Только теперь они расправили скомканные в кулаке бумажки. Обычные пропуска, не дающие права появляться на улице после наступления комендантского часа. На время их выпустили из лагеря или совсем – об этом они опасались спрашивать. Казалось, спросишь – и немцы очнутся, отрезвеют, не станут затевать этой идиотской штуки – футбольного матча. Есть ли что-либо более далекое, чем этот туго, до деревянной твердости, накачанный мяч и-лагерь, война, кровь.
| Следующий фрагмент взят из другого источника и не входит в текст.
Each row was made from one walk, in order. Every step used is in the known rows, and no mark comes twice. Write each row's walk.
(in the rows, 128 means zero)
Known rows:
zufa roda tuvif: [113 120 145 142  69 115 133 140 125 145  97 117 144 102 125 153 157 103
 120 154 160 118 111 140 137 118 128 125 174 156 154  87 109  96  92 138
 144 134 146 138 113 164 143 122 143 109 140 100 127 113 119 127 154 114]
daka gazoz pige visi mosi: [167 108  85 105  80 172 172 123 115 154 157  80  93 107 134 105 108 110
 157 148 121 136 134 132 168 144 176 127 167 131 140 135 117 129 118 121
 187 134 122 111 122 121 106 119 132 158  86  98 180 144 123 155 145 135]
kovuv tuvif laked: [120 133 138 138 121 149  84 119 127 133 132  85 111 125 132 150 122 115
 141 163 116 118 120 137 132 144 113 132  99 114 132 112 137 121 101 101
 112 139 142 131 151 101 134 126 114 138 119 114 119 126 144 128 148 114]
puvu gazoz pige: [122 113 149 122 126 124 144 152 147 153  88 125 139 115 156 149  90  96
 150 130 128 158 111 137 128 175 162 111 124 120 116 109 116 128 102 145
 114 133 129 132 148 131 114 108  77 148 123 104 138 147 106 145 130 107]
sunovu kovuv: [129 109 120 131 137 163 140 121 136 115 138 134 108 138 124 116 120 163
 158 135 131 157 150 124 119 109 128 147 127 117 136 159 140 127 157 142
 119 131 106 131 131 127 111 132 127 136 154 117 135 134 109 146 156 151]
kovuv tuvif roda: [ 99 126 138 126 103 162 120 130 140 148 136  95 123 135 144 148 125 128
 182 149  86 124 118 143 143 156  90 133  90 139 141  88 138 117  92 123
 101 127 103 135 137  89 134 115 125 142 111 108 100 110 168 147 168 121]
zufa roda daka gazoz puvu: [186 108 118 137  82 121 145  93 100 175 112  84 148  71 126 139 137  71
 151 198 178 164  93 151 125 161 110 127 144 130 148 144 150  83 137 131
 117 149 106 132  96 157 109 106 135 125 151 104 161 117  83 171 133 152]
daka roda laked tuvif kovuv: [148 118 135 161 111 147 127 154  98 142 106 125 156 124  99 113 106 146
 150 136 128 102 153  73 120 154 103 122 183  66 129 132 100 145 116 126
 123  65 114 111 122 163 169 107 136 144 162  92 148 102 158 101 115 121]
laked roda daka: [134 126  99 150 142 129 117 136 101 124 125 121 149 122 118 132 100 122
 135 145 141 160 130 118 123 176  95 106 127  83 128 111 138 103 124  90
  82 105  99 144 138 101 122  96 141 142 127 136 121 127 106 133 109 124]
gazoz pige visi: [151 107 104 125 111 134 141 153 138 156 125 110 108 118 154 131 103 109
 145 124 132 148 124 143 143 141 188 108 141 109 111 113 111 154  96 142
 138 135 147 107 138 117 140 107 114 161 103  88 149 132 127 144 133 132]
zufa roda laked tuvif: [166 140 140 169  75 138 124 149 100 151  83  93 134  92 119 143 132 134
 134 178 159 119 141 106 110 108 127 134 176 126 158  90 123  98  80 121
 113 108 136 110 131 149 146 130 115 154 138  84 164  94 122 111 117 117]
visi pige: [148 132 149 122 110 140 124 154 135 140 136 124 124 140 111 124 131 130
 124 111 107 120 126 128 124 148 112 132 147 131 138 113 127 137 127 134
 148 113 122 119 122 105 119 152 138 103 124 126 121 152 137 134 121 155]
zufa gatug: [141 154 144 160 118 112 124 152 103 125 140 139 103 120 113 113 151 114
 136 124 150 148 136 130 125 134 107 144 125 104 143 140 118 146 118 127
 104 142 118 111 115 133 117 104 121 141 116 106 127 125 116 158 128 139]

Немцы опомнятся, запрут их в бараке, чего доброго, на них еще и отыграются. Во всяком случае, их предупредили: каждого, кто будет задержан на левом, восточном, берегу реки, расстреляют – левобережные посты уведомлены, туда с этими пропусками не суйся.
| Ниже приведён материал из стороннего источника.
Each row was made from one walk, in order. Every step used is in the known rows, and no mark comes twice. Write each row's walk.
Known rows:
vuduk/vozu: [-0.05 -0.41  0.62  0.29 -1.15 -0.50  1.31  0.52 -0.01  2.08  1.50  0.64
  2.22  1.18 -0.06  0.21  0.19 -0.15  0.32 -0.21  0.27]
vozu/modamur/vivor/sedu/nela/daro: [-0.86  0.88 -1.19  4.53  0.83 -0.16 -1.03  1.39  0.22  2.30 -4.42 -0.34
 -2.68  0.48 -0.19  1.32  2.70 -1.43 -0.28  1.50  0.56]
modamur/vivor/vuduk/nela/daro: [ 0.93 -1.53 -0.17  0.65 -0.31 -1.96 -1.81  3.14  0.72  1.59 -2.33 -1.55
 -5.86  2.23  0.47 -0.17  0.33  0.27  0.32  0.45 -1.07]
sedu/nela/modamur: [-1.07 -1.43 -2.41 -0.11  1.98  1.74 -0.42  0.65 -0.37 -0.15  1.95  0.50
 -2.69 -1.10 -0.05  1.07  0.62 -1.25 -0.05  1.65  0.69]
sedu/vozu/modamur/vivor/vuduk: [ 1.60 -1.57  2.61  3.62 -1.18 -0.64 -0.62  5.52  0.96  1.59 -2.61  1.47
 -4.22  1.28  1.11 -0.17  1.17  0.35  0.86 -0.91 -0.65]
daro/vivor/vuduk: [ 0.48 -1.45  0.87 -0.43 -0.83 -1.54 -0.54  0.69 -0.50  2.01 -0.30 -0.29
 -0.67  0.83 -0.99 -0.19 -0.71  0.83  0.54  1.28 -0.18]
sedu/vozu/modamur/vivor/vuduk/nela: [ 1.83 -2.84  1.93  2.30 -1.17 -1.10 -1.10  6.12  1.35  0.67 -4.12  1.19
 -5.20  1.16  1.35 -0.48  0.90  1.59  0.94  0.22 -1.84]
daro/vivor/vuduk/vozu/modamur: [ 0.64 -2.61  1.81  1.70 -2.57 -2.41  1.02  1.54 -0.65  3.90 -0.25  2.69
  2.66  3.34 -0.22  0.29  0.16  0.60  1.52  1.91 -0.56]
nela/vuduk/vozu: [ 0.09  0.95  1.64 -0.79 -1.03 -0.43  1.29 -0.40  0.44  1.37  3.17  2.00
  2.78  1.26 -0.02 -0.25 -0.24 -0.47 -0.09  0.60  0.66]
sedu/vozu: [ 0.97 -1.40  0.79 -0.38  0.04  0.18 -0.13  1.96  0.27  0.22 -1.53 -0.22
 -1.75 -1.81  0.48 -0.29  0.14  0.76  0.27 -1.14 -0.48]
nela/daro/vivor: [ 0.28 -0.86 -0.39 -1.05  0.03 -1.71 -0.36 -0.93 -1.22  1.57 -2.66 -1.11
  0.55 -0.05 -0.81  0.53  0.06  0.49  0.08  1.69 -0.31]
daro/vivor/modamur: [ 0.11  0.08  0.68 -2.82 -0.88 -1.12  0.39 -2.69 -1.75  0.62 -2.16  0.84
  0.00 -1.40 -1.40  1.56 -0.76 -0.22  0.33  0.40  0.24]
modamur/vivor: [-0.06  2.20  0.88  1.40 -0.50  0.01  0.03  1.44  0.37 -0.02 -1.14 -0.72
 -2.04 -0.05 -0.37  0.43  0.76 -0.61 -0.69 -0.62  0.98]
modamur/vivor/sedu/nela/vuduk/vozu: [-1.45  3.57  0.96  2.09 -0.20  0.41  0.64  0.76  1.04  2.79  1.31  0.14
 -0.47 -0.16 -1.43  0.78  1.44 -1.68 -1.19  0.83  2.65]
vozu/modamur/vivor/vuduk/nela/daro: [ 1.23 -2.58  0.35  2.78 -0.73 -2.06 -1.57  3.63  0.71  1.47 -3.87  0.72
 -4.29  3.50  1.28 -0.02  1.09  0.38  0.87  1.33 -2.01]
vozu/modamur/vivor/vuduk/nela: [ 1.03 -1.75  1.16  2.62 -1.22 -1.37 -1.10  3.75  1.01  0.48 -2.72  1.37
 -3.59  2.90  0.92 -0.18  0.70  0.62  0.79  1.30 -1.38]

– Пронесло! – выдохнул Фокин, он быстро отходил.
– Теперь вот что, – Дугин исподлобья глянул на Соколовского. – Я не стану засиживаться в городе. У них в два счета попадешь обратно. Штейнмардер недаром сказал: «До скорого свидания».
– Штейнмардер – дерьмо, сволочь, скотина! – закричал Скачко, повернувшись в сторону закрытого холмом лагеря.
Ему хотелось плакать, выть, упасть на землю. Он сам не понимал, что с ним, и продолжал исступленно ругать лагерных палачей.
Никто не останавливал его. Когда он умолк, Лемешко сказал Дугину:
– Где немец, там и лагеря. Ты не шукай при немце такого места, чтоб без лагерей. Не найдешь! Есть лагеря и похуже. – Лемешко попал в этот лагерь недавно, это его вторая колючая проволока после весеннего побега из Умани.
– Уходить надо. Всем, – упрямо сказал Дугин. – Хватит, побегали в подштанниках…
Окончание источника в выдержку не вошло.